The fight already has been pending at the Supreme Court, where several justices have pointedly noted the precedent should be reviewed. It is Kim Davis — the former Rowan County, Kentucky, clerk known best for refusing to issue a marriage license to a same-sex couple in the aftermath of Obergefell, who has asked the high court for a resolution.
It was Justice Clarence Thomas in the Dobbs decision that overturned the faulty Roe decision creating a “right” to abortion that didn’t really exist in the Constitution who said Obergefell was endangered, because it was presupposed on the same faulty groundwork, substantive due process, as Roe.
“In future cases, we should reconsider all of this Court’s substantive due process precedents, including Griswold [right of married persons to obtain contraceptives], Lawrence [right to engage in private, consensual sex acts], and Obergefell,” he wrote.
He noted any substantive due process decision is “demonstrably erroneous,” so the court needs to “correct the error.”
Eastman told the Federalist how Obergefell has damaged American law.
“There is no question that the ability to ‘marry’ someone of the same sex was never any part of the history and traditions of this, or any other, country. Normally, when articulating new unenumerated rights, the Court looks to whether the asserted right was part of the history and traditions of this country.”
The Obergefell activists on the court did no such thing.
Which opens “the door to other novel claims, such as a ‘right’ to polygamous marriages, to polyamory, even bestiality — claims which followed on the court’s decision in fairly short order,” he noted.
Justice Samuel Alito also expressed concern when Obergefell was argued, and in his dissent, Chief Justice John Roberts pointed out the problems.
Anthony Kennedy wrote the Obergefell decision, ignoring the dangerous social experiment he was mandating.

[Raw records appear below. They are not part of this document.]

Each row of a before or after table is a point. One or more steps were done to the points. Then noise was added and the rows were shuffled. The steps act on columns, c1 being the first. Write out the steps. A step turns or swaps two columns, mirrors them in a line or flattens them onto one, adds a multiple of one to another, or multiplies or shifts one. Angles are multiples of 10 degrees, from the lower column toward the higher: turns from -170 to 170, lines from 10 to 170 but not 90. Use the fewest steps. Two steps may share a column if one is a turn and the other turns, adds or multiplies; they go together, in the order done. Otherwise the lowest column goes first.

Before (11 x 3)
[[ 1.6  4.0 -3.1]
 [ 5.6 -1.4 -0.8]
 [-3.8  2.1 -5.3]
 [-1.0 -6.6 -2.5]
 [-2.8  7.5 -4.4]
 [ 1.3 -3.2 -3.6]
 [ 1.6  1.7 -1.9]
 [ 5.6 -7.7  1.9]
 [ 7.5  1.0 -4.3]
 [ 6.8 -5.7  2.8]
 [ 5.6 -5.6  2.7]]
After (11 x 3)
[[-5.5 -5.7  2.6]
 [ 4.2 -1.6 -3.2]
 [ 2.1  3.7 -5.2]
 [ 1.7 -1.5 -2.0]
 [-1.5 -5.6 -0.9]
 [-6.6  1.2 -2.6]
 [-5.7 -6.8  2.9]
 [ 7.4  2.8 -4.4]
 [ 1.0 -7.6 -4.2]
 [-3.2 -1.2 -3.5]
 [-7.4 -5.5  1.8]]
Steps: turn c1 and c2 by -90 degrees

Before (9 x 6)
[[ -1.0  -3.4   4.1  -1.7   1.6  -1.8]
 [  1.4   4.5  -6.1   6.0 -11.0   3.4]
 [  3.9  -9.3  -0.9  -0.5   4.8  -3.1]
 [  5.2   1.2  -4.8  -2.8   3.8   3.1]
 [  3.1  -0.1  -3.4  -3.2  -4.9  -0.2]
 [  2.2   2.9   5.3  -3.0  -2.1  -5.4]
 [  7.6  -2.4  -1.5  -2.7   1.8   6.3]
 [ -1.7  -2.5  -3.3  -7.8  -3.1  -1.9]
 [  1.7  -1.7   4.3  -5.4  -1.5  -5.1]]
After (9 x 6)
[[ -6.1  -5.2   5.3   0.0 -13.9   3.3]
 [  1.5  -4.9   2.2  -5.8   5.0   2.7]
 [  2.1   3.2  -3.5   0.7   2.0  -1.9]
 [  2.3  -3.4   0.8  -3.2  -6.5  -0.3]
 [  5.0   3.4  -2.0  -2.7  -1.9  -5.0]
 [  0.0  -2.2  -8.7  -3.7   6.5  -2.8]
 [  8.3  -3.6  -2.0   0.4  -3.7  -2.0]
 [  2.5   6.1   1.8  -2.0  -2.4  -5.6]
 [  1.3  -1.6  -2.1  -8.1   2.6   6.6]]
Steps: mirror c1 and c4 in the line at 130 degrees; mirror c2 and c3 in the line at 40 degrees; multiply c5 by 1.3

But even he allowed that people of sincere belief and good faith would continue to advocate against gay marriage, and he said they should be allowed to do so.
But the Davis case showed how wrong that has been: “For in adhering to and advocating for her sincerely-held religious view, [Davis] was hounded out of office, prosecuted, and financially ruined. Her First Amendment rights of speech and the free exercise of religion have been trampled beneath the foot of the LGBTQ+ agenda,” Eastman said.

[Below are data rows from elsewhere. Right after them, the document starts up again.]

Rows are points. Each copy is the shape, with its points in the same order, turned, moved and blurred by noise. Is it also mirrored, or only turned?

Shape (6 x 2):
-2.8 -0.8
-3.5 0.3
2.5 4.7
4.1 4.1
-2.4 -5.0
-1.0 -4.6
Copy 1, 6 rows:
-1.9 0.0
-3.2 -0.5
-1.0 -7.6
0.5 -7.4
0.3 3.8
1.0 2.5
Copy 1 is: mirrored
Copy 2 (6 x 2):
-1.9 2.0
-2.0 3.2
5.6 1.5
6.1 0.6
-4.8 -0.8
-3.7 -2.3
Copy 2 is: only turned
Copy 3:
-2.8 -2.6
-2.6 -4.0
5.1 -3.0
6.4 -1.1
-3.9 0.7
-4.1 1.1
Copy 3 is: mirrored

Shape:
3.5 -1.9
-2.7 3.7
2.5 7.2
-2.2 -4.1
-0.2 3.3
4.7 -2.6
0.3 -1.5
3.0 -4.5
Copy 1 (8 x 2):
3.0 -3.1
-3.2 1.7
-5.0 -3.1
4.2 2.1
-2.5 -0.4
3.9 -4.2
2.0 -0.4
4.9 -2.4
Copy 1 is: mirrored
Copy 2:
0.4 -5.0
-1.7 2.8
5.3 3.6
-4.8 -4.1
0.5 1.7
2.3 -6.0
-1.7 -2.9
-0.4 -6.9
Copy 2 is: only turned

Shape:
0.2 0.4 -3.6
1.8 -0.7 -1.5
0.9 -5.1 -0.7
-1.5 -0.3 1.9
-3.7 8.5 4.8
-7.3 0.9 1.9
-3.3 2.5 2.3
1.6 -0.2 -3.2
Copy 1 (8 x 3):
-3.5 2.3 -1.7
-1.4 2.5 0.2
-2.7 0.6 4.3
0.2 -1.9 -0.4
5.1 -4.0 -8.4
-1.6 -6.7 -3.0
0.7 -3.2 -3.3
-2.8 3.3 -0.8
Copy 1 is: mirrored
Copy 2:
-2.8 -2.1 -1.9
-2.5 0.7 -0.3
-4.3 0.9 3.6
1.3 -0.6 1.9
9.5 -2.3 -2.3
3.8 -5.7 3.7
4.1 -2.3 1.0
-3.4 -0.2 -1.7
Copy 2 is: mirrored
Copy 3, 8 rows:
-1.0 -3.6 -4.2
-1.5 -1.3 -2.6
-4.7 -1.8 0.3
1.1 -2.6 1.1
10.6 -3.9 -0.5
2.8 -8.2 3.1
4.2 -4.8 0.7
-1.9 -2.5 -4.1
Copy 3 is: mirrored

Shape (9 x 3):
-5.0 5.1 5.0
0.8 1.4 -5.7
2.8 -3.0 0.7
3.9 1.8 -0.7
-2.9 -1.9 -5.2
-0.2 1.2 -4.9
-1.4 -1.1 2.2
-1.0 6.4 -0.1
3.7 -0.7 -3.8
Copy 1 (9 x 3):
-2.1 7.5 2.3
-1.4 -4.5 -3.9
5.3 -2.3 0.6
3.3 -1.0 -4.2
-2.5 -6.0 0.1
-2.1 -4.2 -3.7
1.8 1.1 1.6
-2.5 3.6 -3.8
2.6 -4.1 -4.1
Copy 1 is: only turned
Copy 2 (9 x 3):
4.1 5.7 1.3
0.8 -4.1 -4.8
-3.0 -3.7 1.6
3.0 -4.4 0.3
-3.1 -0.1 -4.9
0.6 -2.9 -4.6
-1.5 1.0 1.7
5.2 0.7 -1.0
-0.4 -5.9 -2.1
Copy 2 is: only turned
Copy 3:
1.3 8.2 -4.3
4.0 -4.0 -5.1
1.4 -1.0 2.9
5.5 -1.3 0.1
-0.5 -4.3 -5.2
3.3 -3.6 -4.3
-0.6 1.7 -0.4
5.5 3.2 -5.1
3.7 -5.1 -0.5
Copy 3 is: only turned
Copy 4, 9 rows:
-2.0 -0.9 6.9
2.9 5.4 -2.9
3.1 -2.6 -3.7
5.7 0.5 -0.8
-1.6 4.2 -4.4
1.8 4.8 -2.5
-0.4 -2.2 -0.4
2.3 3.2 4.5
4.8 2.0 -4.3
Copy 4 is: only turned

Faust warned, “In the post-Obergefell world, it’s not just marriage that has been redefined. It’s parenthood, infertility, and natural familial relationships. Children are now regarded as objects to be awarded to whichever adult has the money and means to assemble them. But children are not commodities. They are humans. With fundamental natural rights. The first of which is their right to life. But a close second is their right to be known and loved by both mother and father.”
WND previously reported on the Davis case pending before the Supreme Court.
The Syracuse Law Review has explained that the arguments used to overturn Roe also could be used against “same-sex marriage.” Neither abortion nor marriage actually is in the U.S. Constitution, so justices over the years have manufactured reasons to support both “rights.”
The analysis, from several years ago, cited the Dobbs decision that overturned Roe for being based on “substantive due process,” a doctrine adopted by some justices over the years to create “implied fundamental rights.”
“Through various opinions, the Court has recognized a right of personal privacy, which has been extended to other activities such as inter-racial marriage, procreation, contraception, family relationships, and child rearing,” the analysis said.
To manufacture same-sex “marriages,” the court relied on “substantive due process” to claim same-sex “marriage” is constitutionally protected.
And the analysis said, “The aftermath of the Dobbs decision spans beyond abortion by calling into question other decisions that were decided on similar grounds to Roe — Obergefell (same-sex marriage), Lawrence (same-sex sexual conduct), and Griswold (contraceptives)—and whether the overturning of Roe presents a similar fate for these decisions.”